目前，图像存储为numpy数组。如果希望将其可视化，可以将其转换为PIL图像。

# CONVERT FROM NUMPY ARRAY TO A PIL IMAGE
from PIL import Image
im2 = Image.fromarray(im)
im2.show()

在这里插入图片描述
人类并不善于分辨灰色和阴影之间的区别，因此可以使用光谱颜色映射来更容易地分辨出差异。可以在matplotlib中做到这一点。

import matplotlib.pyplot as plt
plt.imshow(im, cmap="spectral", vmin=0, vmax=255)
plt.show()

在这里插入图片描述
实际上，这种方式生成的图像与PIL绘制的图像具有完全相同的信息量，因此机器学习算法能够区分高度差异，即使我们人类不能非常清楚地看到差异。

完整代码

为方便起见，将上面的所有代码放在一个函数中，它将鸟瞰图作为一个numpy数组返回。然后，可以使用喜欢的任何方法对其进行可视化，或者将numpy数组输入到机器学习算法中。

import numpy as np


# ==============================================================================
#                                                                   SCALE_TO_255
# ==============================================================================
def scale_to_255(a, min, max, dtype=np.uint8):
    """ Scales an array of values from specified min, max range to 0-255
        Optionally specify the data type of the output (default is uint8)
    """
    return (((a - min) / float(max - min)) * 255).astype(dtype)

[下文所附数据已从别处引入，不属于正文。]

Every row comes from one small tree of marks. The marks that hang from a mark follow it in brackets, in the order of their numbers. Every link used is in the known rows. Which tree was each row made from?
Each row is shifted at random along 8 fixed directions that mean nothing.
Known rows:
Z717{Z66{Z689} Z652 Z995}: [ 214  110   48  172   -2 -315 -247  124    7   78  -94  187  -80  -57
  -17  166  -49   -2 -143 -284  266 -199  219 -252  132  199  -18   35
  -51 -278   -4 -130 -148 -112 -113 -201  -73   54 -131   31 -145  158
   35   60  155  -86 -209    4   35  368   87  122  206  196  126  -25
  148  -26 -105]
Z267{Z652{Z55 Z778} Z821}: [  12  143  -88  -17   60   -5 -207  -16  -55 -159   56   86  -37 -114
 -166  -10   76 -139   37  -25   50 -121  177   20   10  122   28  211
   80  131   77   40  -13  234 -206 -186   43   47   64  -23  329   66
 -131  129  -73  129  192   27   33   96   93   22 -141  159  159  -97
   23   -5  -19]
Z985{Z204 Z652{Z55 Z267{Z821} Z411 Z778{Z510}}}: [ -72   96  108 -159 -169 -122 -111  -19  -67  -33   92 -235  210 -217
   -5   -5  -25  194   25 -113 -108 -125  311 -183  -26   60  -40   48
  122 -291 -146  147 -669 -326  -90 -184 -126  -15 -287  215  232 -148
  -53  174  165  278 -141  101 -135  297  241  -62 -146   28  168    4
   15 -241 -139]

# ==============================================================================
#                                                         POINT_CLOUD_2_BIRDSEYE
# ==============================================================================
def point_cloud_2_birdseye(points,
                           res=0.1,
                           side_range=(-10., 10.),  # left-most to right-most
                           fwd_range = (-10., 10.), # back-most to forward-most
                           height_range=(-2., 2.),  # bottom-most to upper-most
                           ):
    """ Creates an 2D birds eye view representation of the point cloud data.

    Args:
        points:     (numpy array)
                    N rows of points data
                    Each point should be specified by at least 3 elements x,y,z
        res:        (float)
                    Desired resolution in metres to use. Each output pixel will
                    represent an square region res x res in size.
        side_range: (tuple of two floats)
                    (-left, right) in metres
                    left and right limits of rectangle to look at.
        fwd_range:  (tuple of two floats)
                    (-behind, front) in metres
                    back and front limits of rectangle to look at.
        height_range: (tuple of two floats)
                    (min, max) heights (in metres) relative to the origin.
                    All height values will be clipped to this min and max value,
                    such that anything below min will be truncated to min, and
                    the same for values above max.
    Returns:
        2D numpy array representing an image of the birds eye view.
    """
    # EXTRACT THE POINTS FOR EACH AXIS
    x_points = points[:, 0]
    y_points = points[:, 1]
    z_points = points[:, 2]

    # FILTER - To return only indices of points within desired cube
    # Three filters for: Front-to-back, side-to-side, and height ranges
    # Note left side is positive y axis in LIDAR coordinates
    f_filt = np.logical_and((x_points > fwd_range[0]), (x_points < fwd_range[1]))
    s_filt = np.logical_and((y_points > -side_range[1]), (y_points < -side_range[0]))
    filter = np.logical_and(f_filt, s_filt)
    indices = np.argwhere(filter).flatten()

    # KEEPERS
    x_points = x_points[indices]
    y_points = y_points[indices]
    z_points = z_points[indices]

    # CONVERT TO PIXEL POSITION VALUES - Based on resolution
    x_img = (-y_points / res).astype(np.int32)  # x axis is -y in LIDAR
    y_img = (-x_points / res).astype(np.int32)  # y axis is -x in LIDAR

    # SHIFT PIXELS TO HAVE MINIMUM BE (0,0)
    # floor & ceil used to prevent anything being rounded to below 0 after shift
    x_img -= int(np.floor(side_range[0] / res))
    y_img += int(np.ceil(fwd_range[1] / res))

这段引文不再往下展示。